- Task material -

----

Each row was made from one path, in order. Every step used is in the known rows, and no mark comes twice. Write each row's path.
In the rows, 128 means zero.
Known rows
vobibo-nezif-toti-ligul: [134 117 147 130 135 121 126 126 134 105 142 130 134 130 108 146 132 119
 133  93 132]
tolur-ligul-vobibo-nezif: [137 120 127 116 123 112 157 132 126 108 140 124 121 143 112 154 133 123
 103 102 150]
nezif-toti-ligul-vobibo: [135 115 118 123 146 121 154 129 127 129 122 123 119 136  97 136 129 109
 125  90 126]
kosalot-vobibo-nezif-toti-ligul: [135 115 140 131 136 114 123 139 128 160 146 128 125 131 101 147 127 113
  98 105 137]
tolur-nezif-toti-kosalot-vobibo: [125 115 128 133 132 104 127 146 139 188 142 133 125 158 106 171 128 134
  77 147 126]
tolur-ligul-kosalot-vobibo: [143 112  95 126 130  96 150 135 128 188 145 127 135 149 115 170 135 125
  67 137 146]
tolur-kosalot: [126 116 116 124 130  93 132 126 125 121 132 133 133 137 129 159 128 143
 102 125 130]
ligul-vobibo-kosalot-tolur-nezif-toti: [127 114 125 128 128 117 141 136 119 162 137 129 122 131 115 179 129 124
 121 123 137]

----

- What needs to be done -
Going over every line of the entries, tally those containing the string "kosalot" and report only the figure.

- Answer for this exercise -
5